So, you want to show that $\operatorname{Lip}(\alpha)$ is a Banach space for the norm $\|\cdot\|_1$.
Let $C[0,1]$ denote the Banach space of continuous complex-valued functions on $[0,1]$, equipped with the sup-norm $\|\cdot\|_\infty$. Then, in particular, for any $f \in \operatorname{Lip}(\alpha)$, $\|f\|_\infty \leq \|f\|_1$.
Now, let $\{f_n\}_{n=1}^\infty$ be a Cauchy sequence in $\operatorname{Lip}(\alpha)$. By the observation above, $\{f_n\}$ is also a Cauchy sequence in $C[0,1]$, and thus converges to some $f \in C[0,1]$ in the sup-norm; it suffices to show that $f \in \operatorname{Lip}(\alpha)$ and that $f_n \to f$ in the norm $\|\cdot\|_1$.

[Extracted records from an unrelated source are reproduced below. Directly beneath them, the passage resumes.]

A small network was shown many inputs. Here are its activations along a few directions, one row for each input.
Each table varies a few parts of the input and shows all the possible inputs, shuffled.
A made-up example of a description, with smaller parts first: line(6) and (point or line(9) or (values(3) and ring(5))).
Shared parts are said once, and a part with two or three values counts as separate values.
In the rows, zero is written as 128.

Other details of the inputs vary at random and push rows far along two fixed directions, the same in every table; ignore that.

Rows:
R1: [134 117  88  92 155 152 104 101 112 163 164]
R2: [131 109 107 111 150 153  99  98 110 156 168]
R3: [125 111 138 174 114 108 171 139 163  59 136]
R4: [149 132 110 156 164 140 121 107 135 136 216]
R5: [117 148 150 109 104 121  97 136  81 164  84]
R6: [140 111 134 185 137 104 179 158 172  40 127]
R7: [119 158 105  99 137 154  97  94  94 204 164]
R8: [129 128 175 153 111 100 132 173 139  77  56]
R9: [119 150 132 100 109 116 113 143  96 155  80]
R10: [122 123 144  81 101 136  85 128  81 195  79]
R11: [139 130 146 158 135 125 140 132 161  91 142]
R12: [105 138 164 121  91 112 143 161 134  96  43]
R13: [107 144 153 108  93 119 114 128 103 152  82]
R14: [118 146 161 119 103 122 112 137 110 139  73]
R15: [132  84 141 158 130 131 167 129 189  37 125]
R16: [127 107 132 177 121  98 184 156 168  43 123]
R17: [121 140 146 118 111 109 117 154  95 137  69]
R18: [145  90  79 144 177 150 144  97 149 106 217]
R19: [144  82 118 158 132 122 180 140 176  68 145]
R20: [107 131 138  59 120 149  77 123  85 183  69]
R21: [116 146 158 117 113 120 118 154 127 123  62]
R22: [119 156 151 101 125 131  95 145 107 160  80]
R23: [111 126 141  68  99 140 104 127 103 186  74]
R24: [143 118 112 179 146 131 156 113 159  89 201]
R25: [146 148  69 123 174 149 109  83 113 192 235]
R26: [120 115 159  96  90 131 118 132 120 150  69]
R27: [148 145  80 128 178 147 100  87  95 199 231]
R28: [111 114 136 164 109 112 188 143 185  47 122]
R29: [141 136 108 150 152 146 127  87 141 144 212]
R30: [134 147 150 117 137 113  97 160  95 149  82]
R31: [139 107  97 110 131 138 142 114 141 145 162]
R32: [130 143  94 128 142 155 119  67 114 181 226]
R33: [144 141 110 134 156 128 125 130 134 133 162]
R34: [137 121 118 168 135 114 173 146 174  61 137]
R35: [110 138 138 115  99 104 133 156 118 122  64]
Each input here is: ring(5) and (values(2) or line(5)).
Question: The inputs of R28 and R3 match in every part but the ring(5) part. If R7 is changed in the same way as R28 into R3, which row does it become?
Answer: R24
Question: Change only the values(2) part in R19. List by row number the other rows that result.
Answer: R18
Question: Change only the line(5) part in R14. List by row number the other rows that result.
Answer: R11, R13, R29, R32

Rows:
R36: [132 143 124 119 137 129 109 130 111 153 124]
R37: [121 133 123 107 128 134 114 121 115 151 123]
R38: [117 136 123 110 121 134 120 118 113 154 123]
R39: [125 137 130 121 124 129 110 121 106 151 127]
R40: [122 124 128 129 121 127 140 131 141 109 119]
R41: [133 122 135 139 133 125 129 135 132 108 122]
R42: [128 121 136 134 118 127 137 131 142 113 120]
R43: [128 121 129 126 132 129 134 134 140 108 116]
R44: [126 121 137 135 115 126 141 129 141 115 121]
R45: [132 128 130 110 130 137 110 122 115 153 123]
R46: [127 133 130 120 132 132 107 125 106 150 126]
R47: [128 136 131 141 124 118 143 136 135 115 126]
R48: [132 106 119 129 123 117 146 141 132 111 117]
R49: [130 134 131 139 130 118 136 139 137 113 124]
R50: [125 135 131 119 129 129 108 123 107 151 127]
R51: [130 136 130 140 126 119 138 138 136 113 125]
R52: [129 128 131 111 127 137 111 123 116 155 125]
R53: [129 119 138 132 122 126 136 132 142 113 120]
R54: [126 126 136 143 121 122 138 130 132 111 126]
R55: [125 121 130 127 129 129 136 135 141 109 118]
R56: [145 128  84 155 167 144 143  96 147 134 234]
Question: What do these inputs look like to the network?
Answer: point or (line(4) and line(5))

Rows:
R57: [142 116  94 104 144 157 114  94 119 188 188]
R58: [131 147 143 175 122  93 167 171 161  57  94]
R59: [122 125 151 161 109 107 146 141 133  86 108]
R60: [129 126 146 161 115 113 145 134 137  88 117]
R61: [130 119 105  93 136 142  96 103  83 185 141]
R62: [131 128 103 170 141 132 145  95 132 121 218]
R63: [125  92 134 114 124 140 146 129 174  77 102]
R64: [132 122 109 148 145 154 148  82 176 105 211]
R65: [122  96 149 133 109 107 145 159 134  79  67]
R66: [128 150 139 119 115 132 113 115 109 176 134]
R67: [106 145 135 107 118 144 109 104 112 164 131]
R68: [120  93 133 120 122 137 156 132 167  76 101]
R69: [139 122  99 140 148 117 156 141 145  99 143]
R70: [135  93 146 142 112 116 172 157 174  65  89]
R71: [136 131 119 152 131 132 125 106 123 132 170]
R72: [109 158 172  98  88 116  95 147  84 185  52]
R73: [112 128 154  77  95 124  99 152  84 180  48]
R74: [112 152 167 116  91 115 113 149 101 160  73]
R75: [145 112 103 159 148 114 171 151 170  65 142]
R76: [144  98  96 134 147 142 132 103 132 127 180]
R77: [134 128 148 149 114 117 128 130 133 100 114]
R78: [134 156 115 164 139 110 155 136 141 103 153]
R79: [136 124 164 158 105 111 157 150 174  73  98]
R80: [115 150 119  90 125 115 102 153  77 175  81]
R81: [109 183 137 113 114 106  99 150  73 180  88]
R82: [128 123 107 155 143 152 157  83 170 103 213]
R83: [160 168 129 158 203 146  63 114  97 169 207]
R84: [123 100 115 104 132 154 130 111 148 121 132]
R85: [126 104 119 127 126 125 132 127 117 121 132]
R86: [132 172 120 123 134 117 106 131 103 163 129]
R87: [114  94 133 118 120 135 153 133 160  85 103]
R88: [127 154 142 106 111 135  94 117  95 198 118]
R89: [135 112  98 111 140 148 128  98 122 175 189]
R90: [123 127 131 141 125 143 141 108 160 105 150]
R91: [118 142 127 100 124 108 116 164  95 147  64]
R92: [137 108 117 105 131 135 107 115 112 146 126]
R93: [101 117 146  78 104 138 109 139 108 144  60]
R94: [139 134 101 106 145 124 117 136 117 146 126]
R95: [112 142 113 121 132 154 120  86 122 163 189]
R96: [142 100 126 123 125 132 144 130 160 110 128]
R97: [167 129 116 142 213 151  72 124 110 152 198]
R98: [117 156 153 158 112  87 153 177 134  82  67]
Question: The inputs of R86 and R94 match in every part but one. If R60 is changed in the same way as R86 into R94, which row does it become?
Answer: R61
Question: The inputs of R69 and R78 match in every part but one. If R75 is changed in the same way as R69 into R78, which row does it become?
Answer: R58
Question: What do these inputs look like to the network?
Answer: values(2) and (point or (line(4) and line(5)))
Question: Change only the values(2) part in R96. List by row number the other rows that result.
Answer: R79
Question: Change only the line(4) part in R80. List by row number the other rows that result.
Answer: R73, R85, R93
Question: A walk changes only the line(4) part. It starts at R67 and steps to R72. List the rest of the walk in order.
Answer: R59, R98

In order to show that $f \in \operatorname{Lip}(\alpha)$, observe that
$$
M_f := \sup_{\left|s-t\right| \neq 0} \frac{\left|f(s)-f(t)\right|}{\left|s-t\right|^\alpha} = \sup_{\epsilon > 0} \sup_{\left|s-t\right|=\epsilon} \frac{\left|f(s)-f(t)\right|}{\left|s-t\right|^\alpha} = \sup_{\epsilon > 0} \epsilon^{-\alpha} \sup_{\left|s-t\right|=\epsilon} \left|f(s)-f(t)\right|,
$$
so that if you can find an upper bound, independent of $\epsilon$, for
$$
M_f^\epsilon := \epsilon^{-\alpha} \sup_{\left|s-t\right|=\epsilon} \left|f(s)-f(t)\right|,
$$
you're in business. Roughly, for any given $\epsilon > 0$, you'll want to find a suitable $f_n$ to make applying the triangle inequality for absolute values work out; it will also help to remember that $\{M_{f_n}\}$ is bounded from above, since $\{\|f_n\|_1\}$ is bounded from above (as $\{f_n\}$ is Cauchy in the norm $\|\cdot\|_1$) and $M_{f_n} \leq \|f_n\|_1$ for each $n$.
Once you do know that $f \in \operatorname{Lip}(\alpha)$, you can probably use similar tricks to get that $f_n \to f$ in the norm $\|\cdot\|_1$.